Two ways to trade earnings

I designed the bot to trade earnings in two ways, both to make the most of the research pipeline. The thinking behind each:

Pre-earnings positioning is the higher-conviction play. The idea is that if the bot's analysis suggests consensus is too low, you buy a few days before the announcement. If it's right and the company beats, the stock gaps up. If it's wrong, the stop loss limits the damage.

Post-earnings drift is the lower-risk approach. Here, the bot waits for the announcement, confirms the surprise was significant, and enters to ride the drift — the documented tendency for stocks to keep moving in the direction of the surprise for weeks afterwards. You miss the initial gap, but you're trading on confirmed information rather than a prediction.

Having both means the bot can capture value at two different points in the earnings cycle — before the announcement on conviction, and after it on confirmation.


What's next

The bot is built and trading. In the next post, I'll share how it performed in historical simulation across three years of earnings data, and what the first few weeks of live trading have looked like.

See you in the next one ✌️


Appendix: Academic research that informed the design

A few of the papers and findings that shaped how the bot was put together:

LLMs as analysts, not price predictors. FINSABER (2025) found that LLM-generated trading strategies fail to outperform buy-and-hold over longer timeframes. The takeaway: use LLMs as signal enhancers and qualitative reasoners, not as autonomous decision-makers. This is why the LLM only touches the research function.

LLMs can match or outperform analysts on earnings direction. The Chicago Booth study (Kim, Muhn & Nikolaev) showed that GPT-4 achieves ~60% directional accuracy on earnings predictions using chain-of-thought reasoning — outperforming the median financial analyst. This underpins the core hypothesis.

Deterministic risk management, separate from the LLM. Multiple studies informed this. FINSABER showed LLMs are overconfident and overly aggressive in bear markets. Kang & Liu (2023) documented hallucination of financial data. The conclusion: the entire risk stack must be deterministic code with no LLM override capability.

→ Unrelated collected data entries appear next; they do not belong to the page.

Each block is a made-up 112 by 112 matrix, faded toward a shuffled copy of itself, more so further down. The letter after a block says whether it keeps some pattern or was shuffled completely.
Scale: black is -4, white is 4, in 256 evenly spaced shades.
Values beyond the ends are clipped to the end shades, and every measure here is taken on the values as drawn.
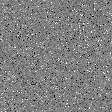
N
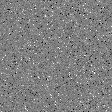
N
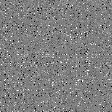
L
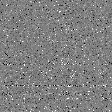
L
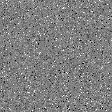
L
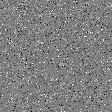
N
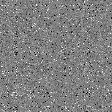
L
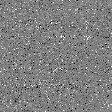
L
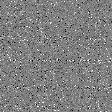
L
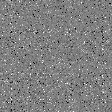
L
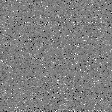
L
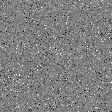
N
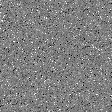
N
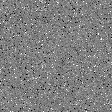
N
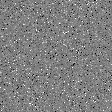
N
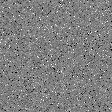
N
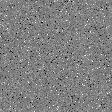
N
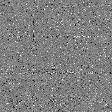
L
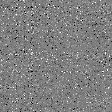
L
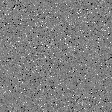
N
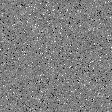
N
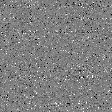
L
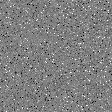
N
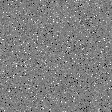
N
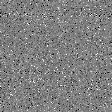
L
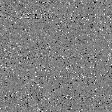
L
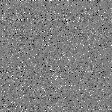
L
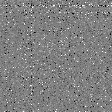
L
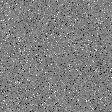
N
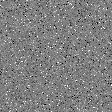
N
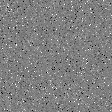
N
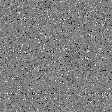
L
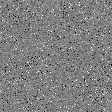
N
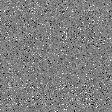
L
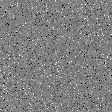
N
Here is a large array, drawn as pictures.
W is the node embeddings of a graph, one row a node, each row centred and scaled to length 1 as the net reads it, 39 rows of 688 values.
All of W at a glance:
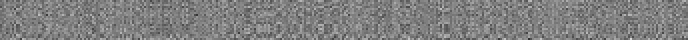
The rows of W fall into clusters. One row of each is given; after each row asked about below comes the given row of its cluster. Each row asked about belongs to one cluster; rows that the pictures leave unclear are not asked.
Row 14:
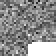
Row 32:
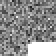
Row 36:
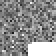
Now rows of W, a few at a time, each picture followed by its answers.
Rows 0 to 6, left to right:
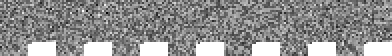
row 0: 32
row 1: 32
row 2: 32
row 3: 36
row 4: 14
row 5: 36
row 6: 32
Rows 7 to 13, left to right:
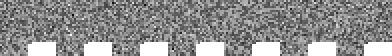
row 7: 32
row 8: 36
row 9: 36
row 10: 36
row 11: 14
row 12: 32
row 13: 14
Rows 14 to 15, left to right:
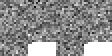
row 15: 14
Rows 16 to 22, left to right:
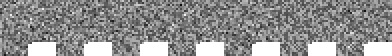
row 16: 14
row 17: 36
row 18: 32
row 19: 36
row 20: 14
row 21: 36
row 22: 36
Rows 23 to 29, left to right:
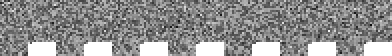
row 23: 36
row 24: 32
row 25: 32
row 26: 32
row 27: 14
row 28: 32
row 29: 32
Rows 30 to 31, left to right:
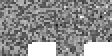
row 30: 14
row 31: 32
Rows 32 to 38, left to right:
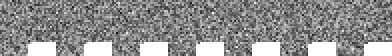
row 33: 32
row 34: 36
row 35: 36
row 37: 36
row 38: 14
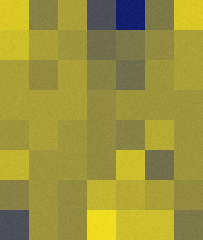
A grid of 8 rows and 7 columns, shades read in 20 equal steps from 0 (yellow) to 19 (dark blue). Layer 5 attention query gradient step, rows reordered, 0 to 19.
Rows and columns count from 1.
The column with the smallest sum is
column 1
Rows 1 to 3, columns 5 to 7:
19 10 2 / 10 8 6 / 11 7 6
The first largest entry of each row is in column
5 4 5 4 5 6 1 1
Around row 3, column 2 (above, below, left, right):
6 6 6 6
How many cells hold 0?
1
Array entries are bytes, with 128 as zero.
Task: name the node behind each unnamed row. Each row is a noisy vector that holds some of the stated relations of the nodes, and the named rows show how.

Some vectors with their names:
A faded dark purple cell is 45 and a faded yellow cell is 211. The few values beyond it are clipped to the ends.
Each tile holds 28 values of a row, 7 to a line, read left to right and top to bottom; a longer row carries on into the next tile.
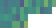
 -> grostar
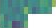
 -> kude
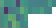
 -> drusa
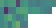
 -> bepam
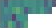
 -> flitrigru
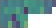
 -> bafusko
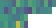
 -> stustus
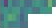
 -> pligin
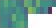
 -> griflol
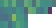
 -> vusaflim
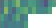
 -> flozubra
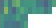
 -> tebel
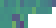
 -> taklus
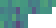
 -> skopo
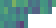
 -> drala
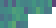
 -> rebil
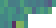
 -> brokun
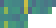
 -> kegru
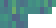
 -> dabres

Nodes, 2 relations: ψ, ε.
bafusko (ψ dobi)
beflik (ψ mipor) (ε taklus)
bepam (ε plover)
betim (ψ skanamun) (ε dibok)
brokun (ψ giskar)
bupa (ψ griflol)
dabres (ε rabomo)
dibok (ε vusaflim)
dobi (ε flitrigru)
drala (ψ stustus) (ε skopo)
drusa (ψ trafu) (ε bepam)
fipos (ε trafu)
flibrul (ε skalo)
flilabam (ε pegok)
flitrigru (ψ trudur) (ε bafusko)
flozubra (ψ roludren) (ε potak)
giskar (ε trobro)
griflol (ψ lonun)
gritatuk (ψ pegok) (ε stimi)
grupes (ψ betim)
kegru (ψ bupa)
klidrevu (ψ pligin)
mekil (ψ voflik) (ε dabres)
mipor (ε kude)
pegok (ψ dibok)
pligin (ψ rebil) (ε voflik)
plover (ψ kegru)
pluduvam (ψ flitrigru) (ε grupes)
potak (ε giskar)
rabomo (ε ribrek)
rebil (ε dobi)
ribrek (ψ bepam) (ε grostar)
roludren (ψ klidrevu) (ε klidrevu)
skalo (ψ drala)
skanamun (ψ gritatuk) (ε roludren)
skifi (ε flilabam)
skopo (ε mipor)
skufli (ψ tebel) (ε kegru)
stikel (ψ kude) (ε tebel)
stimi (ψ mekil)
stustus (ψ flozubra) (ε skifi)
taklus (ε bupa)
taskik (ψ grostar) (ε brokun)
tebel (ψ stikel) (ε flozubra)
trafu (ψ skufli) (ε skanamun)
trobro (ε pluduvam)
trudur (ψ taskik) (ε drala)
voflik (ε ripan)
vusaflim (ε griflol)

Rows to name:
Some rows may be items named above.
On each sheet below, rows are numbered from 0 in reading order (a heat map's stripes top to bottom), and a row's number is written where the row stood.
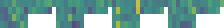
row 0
betim
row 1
skopo
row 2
kegru
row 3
mipor
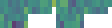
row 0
kude
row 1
klidrevu
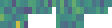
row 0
skifi
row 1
stikel
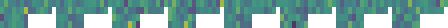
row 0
fipos
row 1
dabres
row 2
skifi
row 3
pegok
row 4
dabres
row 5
grupes
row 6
ribrek
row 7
potak
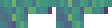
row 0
dibok
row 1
dibok
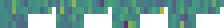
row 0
mekil
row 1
flozubra
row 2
taskik
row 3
rabomo
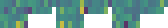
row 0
stustus
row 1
skufli
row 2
pluduvam

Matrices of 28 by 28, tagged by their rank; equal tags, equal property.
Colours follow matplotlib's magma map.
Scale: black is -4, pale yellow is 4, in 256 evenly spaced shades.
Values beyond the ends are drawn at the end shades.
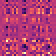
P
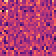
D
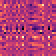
P
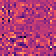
D
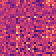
D
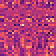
P
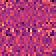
D
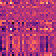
P
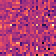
D
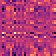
P
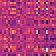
P
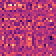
D
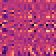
P
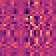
P
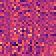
D
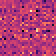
D
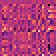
P
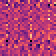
D
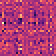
D
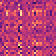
P
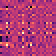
P
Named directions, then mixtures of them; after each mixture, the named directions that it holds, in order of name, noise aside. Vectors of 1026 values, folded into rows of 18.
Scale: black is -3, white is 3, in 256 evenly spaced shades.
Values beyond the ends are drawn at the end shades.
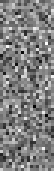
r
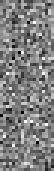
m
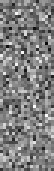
r
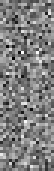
m, r
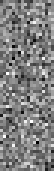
m
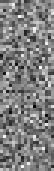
m, r
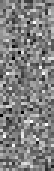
m
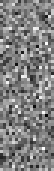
r
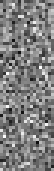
m, r
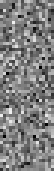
m, r
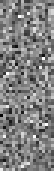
m, r
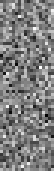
m, r
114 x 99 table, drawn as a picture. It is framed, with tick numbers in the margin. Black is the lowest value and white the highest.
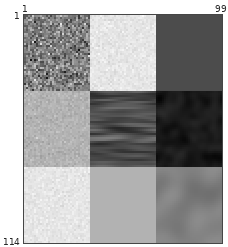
The table splits into 3 rows of 3 panels. Panel 1,1: middling, fine-grained, strong in contrast. Panel 1,2: very high, fine-grained, faint in contrast. Panel 1,3: low, flat. Panel 2,1: high, fine-grained, faint in contrast. Panel 2,2: low, streaked across. Panel 2,3: very low, blotchy, faint in contrast. Panel 3,1: very high, fine-grained, faint in contrast. Panel 3,2: high, flat. Panel 3,3: middling, smooth, faint in contrast.
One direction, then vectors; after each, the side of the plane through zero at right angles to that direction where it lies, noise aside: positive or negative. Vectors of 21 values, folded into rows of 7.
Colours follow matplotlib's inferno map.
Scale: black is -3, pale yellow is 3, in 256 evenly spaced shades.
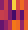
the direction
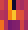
negative
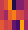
negative
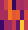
negative
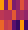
negative
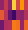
positive
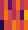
positive
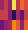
positive
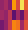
positive
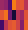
positive
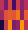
negative
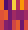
positive
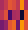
positive
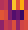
positive
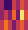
negative
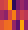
negative
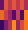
positive
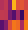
positive
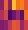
positive
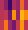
negative
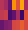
positive
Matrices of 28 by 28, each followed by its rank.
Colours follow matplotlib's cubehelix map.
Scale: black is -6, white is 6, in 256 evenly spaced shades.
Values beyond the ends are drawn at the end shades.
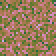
full rank
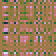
two
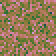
full rank
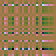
one
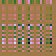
one
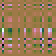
one
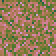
full rank
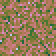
full rank
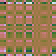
one
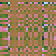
two
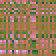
two
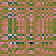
two
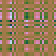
one
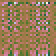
two
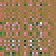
two
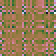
two
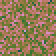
full rank
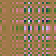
one
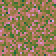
full rank
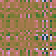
two
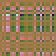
one
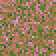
full rank
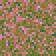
full rank
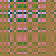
one
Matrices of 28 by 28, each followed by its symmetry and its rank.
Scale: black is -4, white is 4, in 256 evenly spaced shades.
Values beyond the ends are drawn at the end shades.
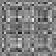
antisymmetric, rank two
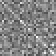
symmetric, rank five
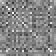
symmetric, rank five
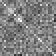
symmetric, rank five
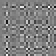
antisymmetric, rank two
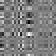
neither, rank two
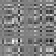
neither, rank two
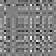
antisymmetric, rank two
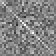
symmetric, rank five
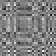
antisymmetric, rank two
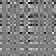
neither, rank two
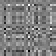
antisymmetric, rank two
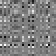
neither, rank two
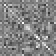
symmetric, rank five
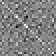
symmetric, rank five
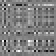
neither, rank two

Structured data in, structured output out. Research consistently shows LLMs hallucinate financial data and struggle with numerical computation (Kang & Liu, 2023), while excelling at interpreting pre-computed numbers (Kim et al., 2024). So the bot never asks the LLM to calculate — it feeds structured data in and gets a structured thesis out.

Adversarial bull/bear framing. The TradingAgents framework (UCLA/MIT) showed that adversarial researcher debate reduces hallucination and overconfidence. The bot's prompt forces the LLM to construct both a bull case and a bear case for every analysis, which serves a similar function.

Post-earnings announcement drift. Originally documented by Ball & Brown (1968) and extensively studied since — the tendency for stocks to continue drifting in the direction of the earnings surprise for weeks after the announcement. This is one of the most robust anomalies in empirical finance and the basis for the bot's drift capture strategy.